Michalewicz and Millius can be considered as analogous art as they belong to a similar field of endeavor in text processing. It would thus have been obvious to one having ordinary skill in the art to advantageously combine the teachings of Millius (Use of machine learning models for text and context prediction) with those of Michalewicz (Method for analyzing and clustering of documents for a search engine) so as to provide improved text extraction and context determination outputs by predicting relevant portions of extracted text, assigned contexts for relevant text, and/or current user contexts with increased accuracy. Accuracy levels for a context determination model are increased due to a machine-learned context determination model's ability to consider text data from multiple users across one or more text-based applications operation on a mobile computing device. Accuracy levels for a text extraction model are also be increased due to a machine-learned text extraction model's ability to learn which portions of message text are relevant to a user and should be assigned to particular contexts or categories (Millius, para 59). 

With regards to claim 2, Michalewicz teaches the system as claimed in claim 1, wherein the plurality of data sets comprises at least one of a plurality of structured data sets, a plurality of unstructured data sets and a plurality of semi- structured data sets result (Para 154, teaches the step of transforming unstructured textual data including web documents into structured data. Para 64, teaches obtaining these web documents using spiders or web crawlers).
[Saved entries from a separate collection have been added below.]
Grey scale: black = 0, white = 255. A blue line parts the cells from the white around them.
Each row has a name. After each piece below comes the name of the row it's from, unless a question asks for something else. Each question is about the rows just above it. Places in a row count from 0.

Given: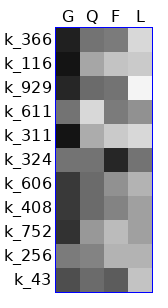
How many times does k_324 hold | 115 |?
3
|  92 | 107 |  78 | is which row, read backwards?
k_43
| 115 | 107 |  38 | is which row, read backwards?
k_929
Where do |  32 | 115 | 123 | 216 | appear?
k_366

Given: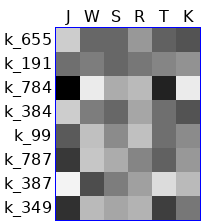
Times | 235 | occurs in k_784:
2
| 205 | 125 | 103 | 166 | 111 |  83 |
k_384
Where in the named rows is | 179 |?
k_349, 3

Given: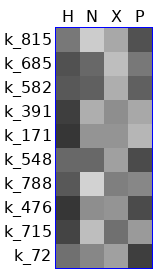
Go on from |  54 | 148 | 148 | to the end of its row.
| 182 |
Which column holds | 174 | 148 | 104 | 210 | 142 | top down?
N

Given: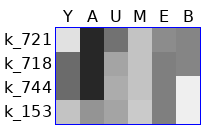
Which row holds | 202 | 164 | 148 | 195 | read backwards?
k_153
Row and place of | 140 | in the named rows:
k_721, 4
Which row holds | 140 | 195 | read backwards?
k_721
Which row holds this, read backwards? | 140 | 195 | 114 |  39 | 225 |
k_721
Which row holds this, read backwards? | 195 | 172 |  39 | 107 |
k_744
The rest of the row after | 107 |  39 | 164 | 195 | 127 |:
| 133 |

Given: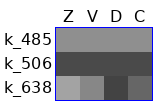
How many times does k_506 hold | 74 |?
4
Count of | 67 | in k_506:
0
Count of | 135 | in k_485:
0

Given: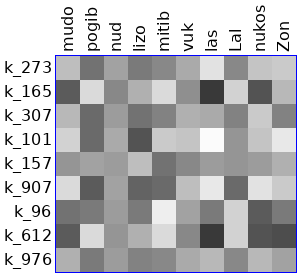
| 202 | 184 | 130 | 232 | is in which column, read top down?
Zon
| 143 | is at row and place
k_165, 5
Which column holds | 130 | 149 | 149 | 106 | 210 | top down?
Lal
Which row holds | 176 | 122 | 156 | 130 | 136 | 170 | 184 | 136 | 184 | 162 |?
k_976

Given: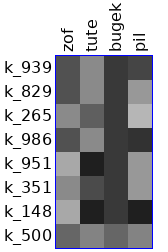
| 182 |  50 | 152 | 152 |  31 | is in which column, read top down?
pil
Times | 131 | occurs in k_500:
2
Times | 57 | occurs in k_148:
1

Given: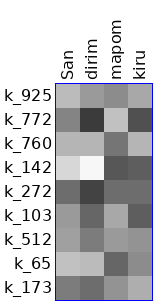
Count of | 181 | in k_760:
3
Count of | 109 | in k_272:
3
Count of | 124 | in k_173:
1

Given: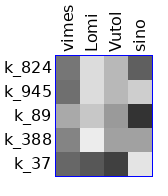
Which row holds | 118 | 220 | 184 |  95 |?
k_824
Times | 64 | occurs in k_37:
1
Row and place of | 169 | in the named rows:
k_89, 0

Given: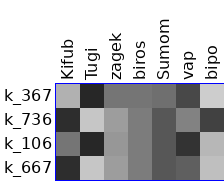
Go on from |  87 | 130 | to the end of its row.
| 65 |
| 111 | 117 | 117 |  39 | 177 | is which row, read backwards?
k_367
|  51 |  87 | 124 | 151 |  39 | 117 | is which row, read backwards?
k_106
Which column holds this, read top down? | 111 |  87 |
Sumom
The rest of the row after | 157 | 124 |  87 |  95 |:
| 191 |

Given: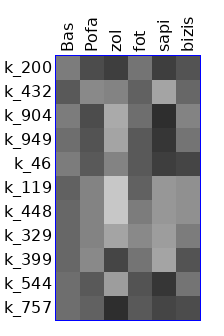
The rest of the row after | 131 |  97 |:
| 164 | 103 |
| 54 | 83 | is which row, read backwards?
k_544
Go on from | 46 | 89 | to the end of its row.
| 69 | 76 |
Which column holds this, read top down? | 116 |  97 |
fot
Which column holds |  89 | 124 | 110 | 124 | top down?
Bas

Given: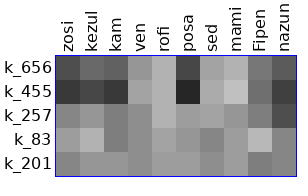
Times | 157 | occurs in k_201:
3
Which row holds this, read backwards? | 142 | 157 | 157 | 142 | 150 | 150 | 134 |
k_201
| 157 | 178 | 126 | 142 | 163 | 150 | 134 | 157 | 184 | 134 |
k_83

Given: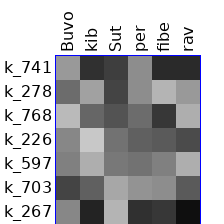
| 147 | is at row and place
k_703, 3
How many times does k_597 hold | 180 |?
0
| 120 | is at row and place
k_597, 2

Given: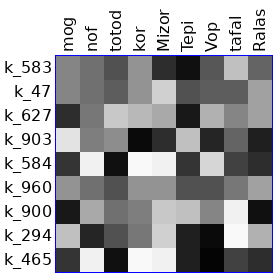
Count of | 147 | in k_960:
3
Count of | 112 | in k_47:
1
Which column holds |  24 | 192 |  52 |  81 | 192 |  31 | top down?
Tepi
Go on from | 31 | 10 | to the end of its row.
| 249 | 177 |
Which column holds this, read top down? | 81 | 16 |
totod
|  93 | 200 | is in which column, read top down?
totod
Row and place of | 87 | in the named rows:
k_583, 6

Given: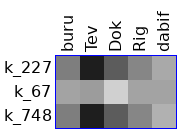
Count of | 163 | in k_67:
3
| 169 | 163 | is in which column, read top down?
dabif
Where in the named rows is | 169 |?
k_227, 4
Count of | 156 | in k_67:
1
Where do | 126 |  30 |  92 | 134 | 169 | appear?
k_227

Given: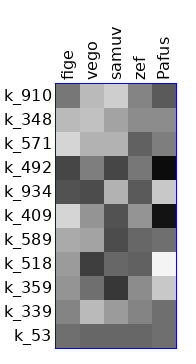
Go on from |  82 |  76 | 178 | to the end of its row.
|  90 | 200 |
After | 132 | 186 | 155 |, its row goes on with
| 132 | 111 |
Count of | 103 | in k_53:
3
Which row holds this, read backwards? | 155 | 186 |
k_339

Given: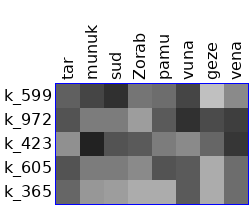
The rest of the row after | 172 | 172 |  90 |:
| 172 | 109 |
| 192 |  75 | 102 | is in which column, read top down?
geze
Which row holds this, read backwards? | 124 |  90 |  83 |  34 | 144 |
k_423
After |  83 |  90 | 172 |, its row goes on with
| 109 |
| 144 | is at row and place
k_423, 0
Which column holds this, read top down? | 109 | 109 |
vena
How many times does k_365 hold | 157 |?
1

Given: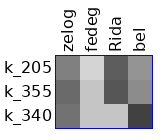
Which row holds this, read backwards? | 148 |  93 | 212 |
k_205
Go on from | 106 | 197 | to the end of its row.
|  86 | 140 |
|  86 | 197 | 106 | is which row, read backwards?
k_355

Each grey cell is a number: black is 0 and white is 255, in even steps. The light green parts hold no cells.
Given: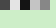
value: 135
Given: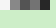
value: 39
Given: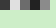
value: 139
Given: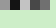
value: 112
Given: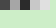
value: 224
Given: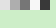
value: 57
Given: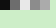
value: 171
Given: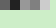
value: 204
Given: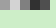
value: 79
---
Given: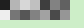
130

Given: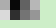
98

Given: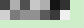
20

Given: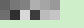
165

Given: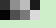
188

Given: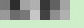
98
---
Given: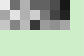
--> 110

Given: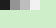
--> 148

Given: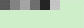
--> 131

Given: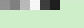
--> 128

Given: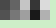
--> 100

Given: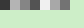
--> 180

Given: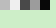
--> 239
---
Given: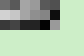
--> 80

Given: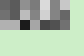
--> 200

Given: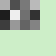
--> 186

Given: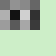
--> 102

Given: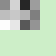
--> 157

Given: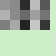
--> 86

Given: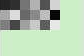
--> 210
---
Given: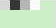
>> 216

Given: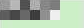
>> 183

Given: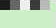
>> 186

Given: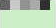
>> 170

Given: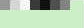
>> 213

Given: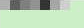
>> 177

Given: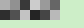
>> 195
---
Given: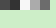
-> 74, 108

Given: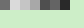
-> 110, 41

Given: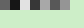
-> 99, 149

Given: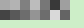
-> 169, 100

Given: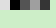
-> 223, 53

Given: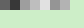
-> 98, 179

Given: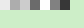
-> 235, 55

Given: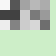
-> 247, 110
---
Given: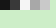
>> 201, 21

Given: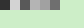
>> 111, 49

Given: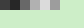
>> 157, 61

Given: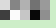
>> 154, 62

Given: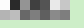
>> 199, 180

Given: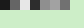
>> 113, 26

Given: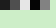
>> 130, 28

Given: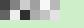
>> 184, 99

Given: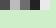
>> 234, 76
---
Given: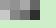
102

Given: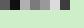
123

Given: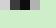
178

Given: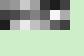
161

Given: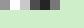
77

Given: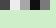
15

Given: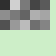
69
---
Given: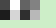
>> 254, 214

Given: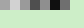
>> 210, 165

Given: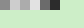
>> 226, 205

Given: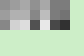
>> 232, 221

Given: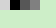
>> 212, 128

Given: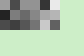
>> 234, 201
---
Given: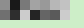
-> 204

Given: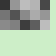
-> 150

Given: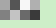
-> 58

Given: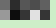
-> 53

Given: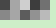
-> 186

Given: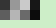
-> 12

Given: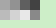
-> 137

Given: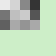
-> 85
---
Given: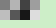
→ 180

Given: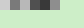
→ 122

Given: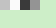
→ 250

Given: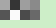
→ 53

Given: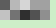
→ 184

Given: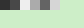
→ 72

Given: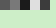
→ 121

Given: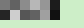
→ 98
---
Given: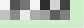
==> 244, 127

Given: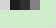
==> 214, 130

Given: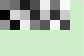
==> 128, 68

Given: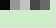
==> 7, 105

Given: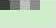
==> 59, 139

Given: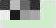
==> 61, 166

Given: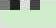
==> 121, 67
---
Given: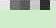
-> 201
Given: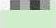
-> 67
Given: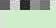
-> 145
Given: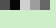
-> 157
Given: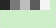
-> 92
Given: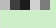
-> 209
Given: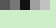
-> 159
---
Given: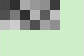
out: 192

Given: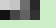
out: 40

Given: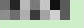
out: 90

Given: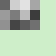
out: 60

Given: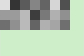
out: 144

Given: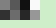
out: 249

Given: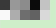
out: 195

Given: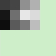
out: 219
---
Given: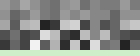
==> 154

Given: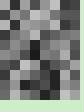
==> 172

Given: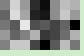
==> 129

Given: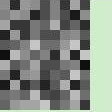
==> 141

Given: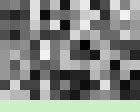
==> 118

With regards to claim 3, Michalewicz teaches the system as claimed in claim 1, wherein the plurality of parameters comprises at least one of a use case, a statistical influence and a previous predictive sample (Para 92, teaches that the text is parsed not merely for keywords or the number of its occurrences, but the context in which the word appeared. Number of occurrences is a statistical influence).  

With regards to claim 4, Michalewicz teaches the system as claimed in claim 1, further comprises a representation module operatively coupled to the processing subsystem, and configured to represent one or more predicted future values in one or more forms (Para 165 and figure 17, teach that the user is able to retrieve the output information at the user interface 1708).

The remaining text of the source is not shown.